Just don't add a variable pitch prop.

#### stanislavz

##### Well-Known Member
HBA Supporter
All agree an above chart - but you miss throttle/intake absolute pressure - on 3600 it is 100% opened, on 2800 you have 0.6 abs pressure my guestimate. Because poweris halved, but rpm is not, only 27% less.

#### TiPi

##### Well-Known Member
Log Member
Throttle position and/or MAP is not needed as primary signal in this case. The rpm achieved is the result of the power generated which directly links into the fuel map. There is a very strong relationship between rpm and power, good enough for the baseline mixture. TPS and MAP would just confirm the running parameters at each rpm.

#### Vigilant1

##### Well-Known Member
This would be the baseline fuel map, then correction factors for DA and IAT would be needed for automatic fine-tuning and engine temp for the warm-up phase. Starting can be done with a few extra squirts while cranking.
Just don't add a variable pitch prop.
For a "no software" analog EFI (like the one from the old Rotary Engine site), in principle you could set up a simple N-alpha like this:
1) Set the baseline injection dose as something fairly rich (to give, say, .05 ml per rev per the above chart, = .025 ml per cylinder).
2) De-enrich from the baseline dosing with three in-series (so, additive) resistance inputs:
A) a barometric sensor that decreases signal voltage with decreasing atmospheric pressure. So, as we climb, fuel dose is reduced across all RPMs.
B) a potentiometer on the throttle (anywhere: at the throttle body/carb, at the cockpit throttle knob) that reduces the baseline signal voltage as the throttle moves down from WOT. The rate and throttle opening range of the pot actuation could be adjusted with changes in the length and eccentricity of the arm on the pot, and with stops. Primative. Maybe there's a good electronic way.
C) A manual mixture control knob on the panel.
If a MAP sensor can be made to work (i.e. give us a true indication of the charge density going into the cylinder, which requires that we take the reading at the right point in the cycle), then that single sensor would perform functions A and B above, and we'd have a primative speed density system (with no fuel map, just an adjustment of some kind) rather than an n-alpha rule system.
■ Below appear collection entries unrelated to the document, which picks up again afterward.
Below is a small trained network, with its code and all its weights. Each question gives an input and a target symbol and asks what happens when units are switched off, that is, made to give their printed mean instead of their output.

import numpy as np


def w(rows, s, z=0):
    codes = np.array(rows[::2]) - 128.0
    scale = np.full(codes.shape[1], s)
    scale[-1] = z or s
    return codes * scale


def norm(h):
    return h / np.sqrt((h * h).mean(-1, keepdims=True) + 1e-5)


def f(y):
    return y / 2 * (1 + np.tanh(0.7978845608 * (y + 0.044715 * y**3)))


def softmax(a):
    e = np.exp(a - a.max(-1, keepdims=True))
    return e / e.sum(-1, keepdims=True)


def log_softmax(a):
    a = a - a.max(-1, keepdims=True)
    return a - np.log(np.exp(a).sum(-1, keepdims=True))


def net(x, mask):
    ids = ['ΣΦαζηλμτψ'.index(c) for c in x.split()]
    T = len(ids)
    res = E[ids] + P[:T]
    u = 0
    for l in range(2):
        r = norm(res)
        for j in range(3):
            rows = slice(3 * j, 3 * j + 3)
            q, k, v = (r @ M[l][rows].T for M in (Q, K, V))
            z = softmax(np.where(np.tri(T) > 0, q @ k.T / 3**0.5, -1e9)) @ v
            o = O[l][rows]
            res = res + np.where(mask[u + j], z, o[:, -1]) @ o[:, :-1]
        u += 3
        y = f(norm(res) @ A[l][:, :-1].T + A[l][:, -1])
        res = res + np.where(mask[u : u + 8], y, B[l][:, -1]) @ B[l][:, :-1]
        u += 8
    return log_softmax(norm(res)[-1] @ U[:, :-1].T + U[:, -1])


Q, K, V, O, A, B = {}, {}, {}, {}, {}, {}
E = w([
[188,132,204,170,93,125,66],'Σ',
[131,161,210,92,94,134,148],'Φ',
[67,151,168,140,117,164,94],'α',
[66,96,73,134,156,99,153],'ζ',
[203,105,89,65,121,126,100],'η',
[132,155,60,203,191,123,176],'λ',
[104,136,187,142,184,140,174],'μ',
[102,157,137,124,188,117,113],'τ',
[117,194,107,255,136,103,96],'ψ',
],0.019)
P = w([
[151,132,122,109,182,254,103],'0',
[89,229,88,99,132,107,147],'1',
[99,193,100,101,131,99,154],'2',
[107,180,116,107,129,121,167],'3',
[120,141,133,105,154,92,127],'4',
[122,122,143,116,164,86,126],'5',
[102,119,149,115,138,100,177],'6',
[100,89,140,132,126,96,180],'7',
[136,134,158,176,135,109,169],'8',
],0.0094)
Q[0] = w([
[79,157,122,104,117,172,146],'L0H0',
[206,61,69,164,124,123,62],'L0H0',
[102,216,87,45,116,101,147],'L0H0',
[179,89,58,51,130,210,67],'L0H1',
[145,148,111,89,141,140,118],'L0H1',
[82,198,137,138,147,86,132],'L0H1',
[204,52,96,134,77,206,7],'L0H2',
[126,120,112,170,63,101,144],'L0H2',
[127,134,168,129,172,38,205],'L0H2',
],0.017)
K[0] = w([
[146,120,73,73,130,170,148],'L0H0',
[104,135,124,92,44,6,162],'L0H0',
[163,96,108,2,192,174,141],'L0H0',
[153,195,50,5,123,79,112],'L0H1',
[129,134,119,85,143,152,131],'L0H1',
[108,110,147,160,126,195,123],'L0H1',
[209,182,34,6,130,140,125],'L0H2',
[141,160,139,158,174,95,117],'L0H2',
[139,93,164,202,97,117,176],'L0H2',
],0.015)
V[0] = w([
[144,136,104,137,164,156,119],'L0H0',
[83,120,125,76,91,100,161],'L0H0',
[160,65,188,192,122,147,192],'L0H0',
[183,121,81,128,178,92,185],'L0H1',
[213,101,105,37,139,134,94],'L0H1',
[106,235,64,131,40,142,66],'L0H1',
[206,69,62,32,70,220,136],'L0H2',
[10,95,155,73,128,147,124],'L0H2',
[130,126,233,173,136,94,248],'L0H2',
],0.012)
O[0] = w([
[157,105,125,143,149,109,88,165],'L0H0',
[118,156,136,57,105,158,143,86],'L0H0',
[83,125,115,183,196,143,172,114],'L0H0',
[177,161,24,102,158,158,85,27],'L0H1',
[198,115,132,50,170,100,111,71],'L0H1',
[208,168,197,140,79,190,137,150],'L0H1',
[187,68,137,104,177,153,254,5],'L0H2',
[18,93,129,71,112,129,159,217],'L0H2',
[66,203,85,125,202,98,107,191],'L0H2',
],0.0088,0.011)
A[0] = w([
[175,176,68,155,220,65,144,191],'L0N0',
[59,217,65,151,61,72,185,112],'L0N1',
[141,81,110,146,92,75,69,4],'L0N2',
[84,95,148,34,164,161,183,41],'L0N3',
[77,154,143,242,94,218,156,45],'L0N4',
[107,66,123,106,180,103,158,185],'L0N5',
[145,207,210,73,50,95,110,124],'L0N6',
[159,212,33,2,124,90,146,89],'L0N7',
],0.0092,0.0017)
B[0] = w([
[38,99,165,115,98,39,193,148],'L0N0',
[181,119,244,120,131,105,38,254],'L0N1',
[110,141,151,115,134,191,73,131],'L0N2',
[142,255,88,166,104,152,113,168],'L0N3',
[85,109,141,50,50,103,109,209],'L0N4',
[158,171,106,102,72,152,89,147],'L0N5',
[87,113,68,173,189,43,134,234],'L0N6',
[166,76,111,55,60,28,92,149],'L0N7',
],0.0097,0.0084)
Q[1] = w([
[131,161,138,101,140,136,143],'L1H0',
[93,143,78,158,141,251,133],'L1H0',
[182,111,125,165,145,181,138],'L1H0',
[99,98,217,90,75,27,75],'L1H1',
[176,118,119,72,124,97,73],'L1H1',
[172,109,127,189,202,254,179],'L1H1',
[99,155,162,179,133,141,205],'L1H2',
[68,202,86,132,111,60,40],'L1H2',
[76,130,75,107,169,65,142],'L1H2',
],0.019)
K[1] = w([
[117,140,142,129,91,140,101],'L1H0',
[73,209,127,141,139,36,34],'L1H0',
[59,139,170,138,95,110,103],'L1H0',
[233,124,71,59,213,207,141],'L1H1',
[134,124,157,57,110,187,210],'L1H1',
[65,249,110,153,102,32,114],'L1H1',
[81,158,136,185,102,152,99],'L1H2',
[174,192,110,97,208,198,194],'L1H2',
[166,153,128,131,55,197,127],'L1H2',
],0.016)
V[1] = w([
[136,142,28,52,116,222,84],'L1H0',
[127,129,10,174,169,67,191],'L1H0',
[122,245,104,191,114,217,126],'L1H0',
[105,77,145,144,7,88,221],'L1H1',
[211,105,104,223,125,4,115],'L1H1',
[141,241,245,100,200,122,226],'L1H1',
[175,135,158,122,148,182,67],'L1H2',
[165,229,112,113,78,166,177],'L1H2',
[139,138,100,172,42,125,140],'L1H2',
],0.019)
O[1] = w([
[177,229,178,90,116,38,140,175],'L1H0',
[226,153,101,92,251,127,108,68],'L1H0',
[93,187,222,213,177,77,87,213],'L1H0',
[127,48,173,56,103,178,38,101],'L1H1',
[187,98,54,200,152,212,89,4],'L1H1',
[74,3,155,210,203,14,182,234],'L1H1',
[93,142,117,188,28,108,178,147],'L1H2',
[154,82,206,177,156,38,79,210],'L1H2',
[170,94,136,112,128,128,12,120],'L1H2',
],0.013,0.019)
A[1] = w([
[113,134,134,141,115,63,118,138],'L1N0',
[199,52,79,74,134,88,159,130],'L1N1',
[59,154,89,92,211,114,177,2],'L1N2',
[137,4,114,243,150,209,201,61],'L1N3',
[135,83,164,109,139,89,73,69],'L1N4',
[108,40,152,113,73,139,169,99],'L1N5',
[54,148,172,72,141,100,94,142],'L1N6',
[221,101,102,30,128,48,157,199],'L1N7',
],0.018,0.0021)
B[1] = w([
[138,110,103,153,152,148,130,225],'L1N0',
[158,125,84,166,39,62,178,152],'L1N1',
[95,86,64,118,83,81,79,151],'L1N2',
[243,171,199,97,148,150,250,140],'L1N3',
[74,189,112,128,129,177,172,200],'L1N4',
[128,68,151,54,152,173,108,196],'L1N5',
[164,92,103,73,150,129,169,246],'L1N6',
[228,56,92,133,20,93,106,176],'L1N7',
],0.021,0.014)
U = w([
[151,130,146,155,141,199,220,176],'Σ',
[100,97,183,175,153,38,154,171],'Φ',
[62,66,179,57,86,167,109,107],'α',
[172,196,172,46,128,74,87,107],'ζ',
[177,63,80,139,39,74,140,91],'η',
[148,155,81,131,201,179,105,252],'λ',
[64,140,2,84,159,90,141,78],'μ',
[54,215,105,123,55,136,222,75],'τ',
[110,133,148,219,60,160,50,101],'ψ',
],0.0072,0.0026)

Each question gives the input, a string of symbols that net reads in full, and the target symbol t.
The units are the heads (3 rows each of Q, K, V and O) and the neurons (one row each of A and B). Each row of codes is followed by its name. A weight is (code - 128) times the scale printed after its matrix; where a second scale follows, it is the last column's (O, A, B and U).
mask holds one flag per unit, layer by layer, with each layer's heads first. A switched-off unit (its flag False) gives its mean, the last column of its rows in O or B, instead of its output. The means were averaged over made-up inputs and are rounded, as every weight is.
A unit's drop is (log p(t) with every unit on - log p(t) with that unit switched off) / (log p(t) with every unit on - log p(t) with every unit switched off).
The circuit of an input: a set's keep is (log p(t) with only the set's units on - log p(t) with every unit switched off) / (log p(t) with every unit on - log p(t) with every unit switched off). Starting from the 12 units with the biggest drops (on a tie, the unit counted first), units are removed one at a time, each time the one whose removal leaves the highest keep (on an exact tie, the one counted first), for as long as the keep stays at least 0.8.
circuit, biggest first: the units of the circuit, biggest drop first
most important unit: the unit with the biggest drop
k most important neurons: the k neurons with the biggest drops, biggest first
top k neurons in layer l: the k neurons of layer l with the biggest drops, biggest first
which heads matter: for each layer, one digit per head in row order, 1 if its drop is at least 0.15 and else 0, layers parted by /
drop when u is switched off: that unit's drop, to one decimal
input ψ Φ μ, target ψ: circuit, biggest first : (L1H1 L0H2)
input ζ α Φ η α Σ Φ ζ, target Σ: circuit, biggest first : (L1H0 L1N3 L1H1)
input μ α α, target μ: most important unit : L0H1
input Φ α η Φ τ ζ Φ Φ, target η: 2 most important neurons : (L0N1 L1N7)
input τ ψ α μ μ τ α τ α, target τ: circuit, biggest first : (L1H1 L1H2)
input λ α τ α Φ ζ, target λ: 2 most important neurons : (L0N0 L0N1)
input Φ ψ ψ η ζ Φ ζ Φ Φ, target η: circuit, biggest first : (L1H0 L0H1 L1H1 L0H2)
input α ψ η ψ, target ψ: circuit, biggest first : (L1H1 L0H2)
input λ α μ α ζ η λ ζ, target η: which heads matter : 011 / 100
input Φ Φ Φ η, target η: which heads matter : 010 / 100
input Φ ζ η ψ ψ μ, target μ: which heads matter : 011 / 110
input Φ τ Φ ζ η ψ α Φ Φ, target α: top 3 neurons in layer 1 : (L1N4 L1N5 L1N1)
input η Φ Φ α ψ Φ ζ, target ψ: which heads matter : 011 / 010
input Σ Φ τ, target Σ: circuit, biggest first : (L1N3 L0H2 L1H1)
input α ζ Φ Φ ψ Φ η μ, target η: circuit, biggest first : (L0H1 L1H0 L1N7)
input Σ α Φ Φ, target Σ: most important unit : L1N3
input ζ Φ α Φ, target ζ: 2 most important neurons : (L0N1 L0N3)
input Φ Φ η ζ Φ ψ τ, target ψ: top 2 neurons in layer 0 : (L0N7 L0N3)
input α α ζ Φ Φ α λ μ, target α: which heads matter : 000 / 110
input ζ τ α λ τ μ, target ζ: most important unit : L0H2
input ζ Φ τ, target ζ: top 2 neurons in layer 0 : (L0N3 L0N1)
input ζ ζ ζ Φ Σ η τ, target η: drop when L0H1 is switched off : 1.0
input α Σ ζ Σ, target α: drop when L1H0 is switched off : 0.1
input Φ α ζ λ τ Φ η, target η: drop when L1N7 is switched off : 0.2
input λ α α Φ Φ α, target λ: top 2 neurons in layer 0 : (L0N0 L0N1)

A " limp home" mode on the same board could use an independent RPM sensor (inductive pickup on a spark cable?) and a default "good enough" injector pulsewidth. Other adjustments (mixture knob?) only if found to be necessary to make climb power.

Some variant of the above might be an okay "stone knives and bear skins" approach to EFI. The hard part would be making the adjustments work at the right ranges and rates, and in making it reliable. It will never be as hands-off and fuel efficient as a modern speed density system with more inputs and a real fuel map. But, it might be good enough, cheap enough, and reliable enough to serve as a backup, or a primary + backup if fiddling with knobs in flight is acceptable.